To achieve above features, gas-sensitive polymer materials are a good choice for the low-power requirements because polymer sensors can be operated without heaters to reduce the power consumption [11,12]. In addition, polymers could be easily blended with other organic/inorganic materials to alter the sensing target, which means the selectivity of sensors for specific applications can be improved . On the other hand, polymer-based gas sensors are attractive because they can be fabricated by diverse methods, which provide high possibilities and flexibility in engineering [13,14]. Among all the fabrication methods for polymers, we focus on the inkjet printing technique because of its drop-on-demand, non-contact, no-mask features, and simple integration with other platforms [15,16]. These advantages of inkjet printing offer a fast-prototyping method to fabricate organic electronic devices of high complexity. However, the printed circuits still suffer from lower speed and higher process variation compare to standard CMOS ICs. Therefore, we have demonstrated a three-dimension stamping method and standard CMOS technology to take advantage of both the computational speed strengths of CMOS and the versatile sensing functions of polymer-based materials in previous work . In a step further, in this work, the inkjet printing technique was used to achieve more accurate positioning to realize multi-printing in a small form factor.
In this paper, we propose a heterogeneous integration platform for gas-sensing, which could implement a small-form-factor and a low-power system with ease. Using the additive characteristics of the inkjet printing process, a pseudo-3D integrated circuit was prepared. Using this method, the circuit area could be vertically combined with the sensor device. A readout CMOS chip was specifically designed for inkjet printing integration. This simple pulse-width-modulation (PWM) readout architecture also has the potential for extending it to multi-sensor array topologies.
2. Experimental Section
2.1. Circuit Architecture
The resistance of the printed sensor could respond to the gas concentration over a huge range (from 104 to 106 Ω). As a consequence, the interface circuit needs to adapt to the variation of the printing process. To overcome this issue, we choose a wide-dynamic-range and low-power readout circuit to implement the integrated readout circuits . Compared to the voltage-divider architecture, this architecture can prevent the reference matching and minimize the distortion as output nears the boundary of the circuit dynamic range . The block diagram shown in Figure 1 represents the configuration of the designed resistive-type sensor readout. The principles of operation and detailed design have been discussed in . This semi-digitized PWM readout circuit linearly converts the resistance of the printed sensor to the output pulse width. The pulse width is then converted by a counter to a full-digitized output with the RS-232 protocol. The dynamic range of the readout circuit can be controlled by the reference capacitor (CR), the frequency, and the duty cycle of input signals. In this design, we set the input frequency as 32.768 kHz, which can be simply implemented by a crystal oscillator. The CR is designed as 2 pF. With these conditions, the designed dynamic range is Rmax = 9.8 MΩ; Rmin ∼ 500 kΩ; the resolution is 1.5 ns/kΩ.

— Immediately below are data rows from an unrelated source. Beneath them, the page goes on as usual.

Each row is a point. Each copy is the shape, with its points in the same order, stretched, turned, moved and blurred by noise. Say if it was mirrored as well.

Shape:
[[ 38  56]
 [ 23 -75]
 [-41  43]
 [-11   0]
 [-50 -57]
 [ 44 -13]]
Copy 1:
[[-19  68]
 [ 94 -30]
 [-38  -4]
 [  9 -14]
 [ 54 -85]
 [ 49  37]]
Copy 1 is: only turned
Copy 2:
[[ 53  26]
 [  5 -76]
 [-14  65]
 [ -5   9]
 [-47  -6]
 [ 23 -41]]
Copy 2 is: only turned
Copy 3:
[[ 32  53]
 [-73  -7]
 [ 52  -7]
 [ 14   4]
 [-28 -57]
 [-23  31]]
Copy 3 is: mirrored

Shape:
[[-40 -25 -74 -30]
 [ 27  10  30  10]
 [ -3  -7 -93 -51]
 [-25 -21 -54 -24]
 [  2  31  37 -56]
 [ 42 -37 -13  25]
 [-20   5  41 -78]
 [-44 113  33  -3]
 [ 30 -16   3 -26]]
Copy 1 (9 x 4):
[[ 20  44 -60  21]
 [ 29  28  42 -25]
 [ 59  47 -73   8]
 [ 34  47 -40  13]
 [ 10   8   9 -71]
 [ 40  69  30  10]
 [ -1  25   2 -71]
 [ 16 -75  12 -33]
 [ 40  45  16 -32]]
Copy 1 is: mirrored
Copy 2 (9 x 4):
[[ 29  24 -48 -61]
 [ 18  -6  62   9]
 [ 77  27 -43 -77]
 [ 29  13 -28 -50]
 [ -5   2  78 -54]
 [ 57 -22   3  18]
 [-33 -15  56 -80]
 [-31  85 118 -10]
 [ 38 -21  26 -29]]
Copy 2 is: only turned

Shape (13 x 8):
[[-38  50 -49 -21  42  39 -32  12]
 [-18 -12  10 -23 -10 -12 -27  40]
 [ 43 -55  22  45 -44 -18 -23 -28]
 [ 56  44  12  66  -5  48  58  40]
 [-13  84 -20 -72  19  18  -9  -7]
 [-15 -18  -1  29 -23 -65   7  -7]
 [ 10 -17 -47   2 -25 -41  14   6]
 [ 76  33  68  36   7  19  47 -13]
 [-36 -51 -19  -4   9  -5  13  27]
 [ 20  18  57  43 -44  -5  50 -80]
 [-28  49 -11   5  34   4 -32  30]
 [-12  50 -12 -45  59  45 -32 -11]
 [ 25  -2  22  19  26 -49  20 -78]]
Copy 1, 13 rows:
[[ 81   8 -67 -12  48  54   6  10]
 [-13 -22 -11  29  10  38  15  13]
 [-17 -80 -13  25 -26 -48 -49  -1]
 [ 67  11  21  36 -74   7 -55  36]
 [ 73  25 -10 -42  46  28  55 -29]
 [-50   7 -26  29 -18 -43  -8  13]
 [ -9  -5 -44   5 -18 -32  31  27]
 [ 48 -18  74  28 -31 -38 -62   2]
 [-18 -10 -33  13   7  19   4  67]
 [-18  -7  41 -41 -35 -74 -65 -16]
 [ 43  22 -38  35  21  53 -15   1]
 [ 97  -9 -17 -15  74  45   3  -2]
 [  2 -10  14   3  32 -92 -40  -2]]
Copy 1 is: mirrored
Copy 2, 13 rows:
[[-87 -13 -24 -13  36  33 -46 -20]
 [ 10 -41  -9 -23 -39  16 -21   2]
 [101   2 -21  87 -29  24 -11  -4]
 [ 24  62  65  12  54   7  13  43]
 [-70   7  -3 -35   2 -28 -50 -70]
 [ 18 -58 -29  61 -22 -27  14   1]
 [ 35 -73 -18  38  20 -32 -19  -8]
 [ 57 105  38  18  13 -14  39 -20]
 [  3 -74  -5   7  17  31  15  -4]
 [ 25  54  28 111 -35 -22  30 -69]
 [-62   0 -26 -14   4  17 -22  19]
 [-66  35 -21 -27  25  29 -30 -57]
 [ 24  25 -46  81  14 -35  41 -70]]
Copy 2 is: mirrored
Copy 3 (13 x 8):
[[ 35  -3 -82  -8  -9  33  11  31]
 [ -8  -7   7  18 -18  13 -45  42]
 [  7 -45  51  53 -54 -36  -9 -26]
 [ 33  61  40  37 -61  16 121   4]
 [ 57  34 -50 -48 -34  24 -22  13]
 [ 19 -46  46  -4 -19 -56  -6  28]
 [ 16  -8   4   5 -23 -84   1  22]
 [ 55  49  82  28 -47  25  67 -37]
 [-34 -11 -15   7  26 -28   0  16]
 [ 28 -23  82 -36 -77 -14  48 -57]
 [ 45 -10 -20   6 -11  39   6  54]
 [ 44  15 -67 -10   2  54 -10   0]
 [ 71 -33  51 -12   7 -52   8 -38]]
Copy 3 is: mirrored
Copy 4, 13 rows:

2.2. Fabrication of CMOS Chip
The sensor interface chip was designed and fabricated on a 0.35 μm CMOS Bio-MEMS platform, which includes a gold layer post-process step. The gold layer is vital for connecting the polymer sensor device because gold has good compatibility with conductive polymers . After the fabrication of CMOS circuits, the chip was etched to open a contact window to the top metal layer (Metal 4). Then the gold layer was deposited to form an electrode pair according to the pattern layout. These gold electrodes could conduct the signal from the top sensor to the readout circuits. These post-process steps are shown in Figure 2, and the implemented chip photo is shown in Figure 3. The die area is 0.5 × 0.57 mm2, not including bounding pads. The dimension of each gold electrode pair was designed to 200 μm × 20 μm, with a 200 μm (W) × 10 μm (L) gap. This circuit also fulfilled low-power requirement, the simulated average power consumption is 135 μW, without full-digitized conversion block. The simulated full function power consumption is 400 μW.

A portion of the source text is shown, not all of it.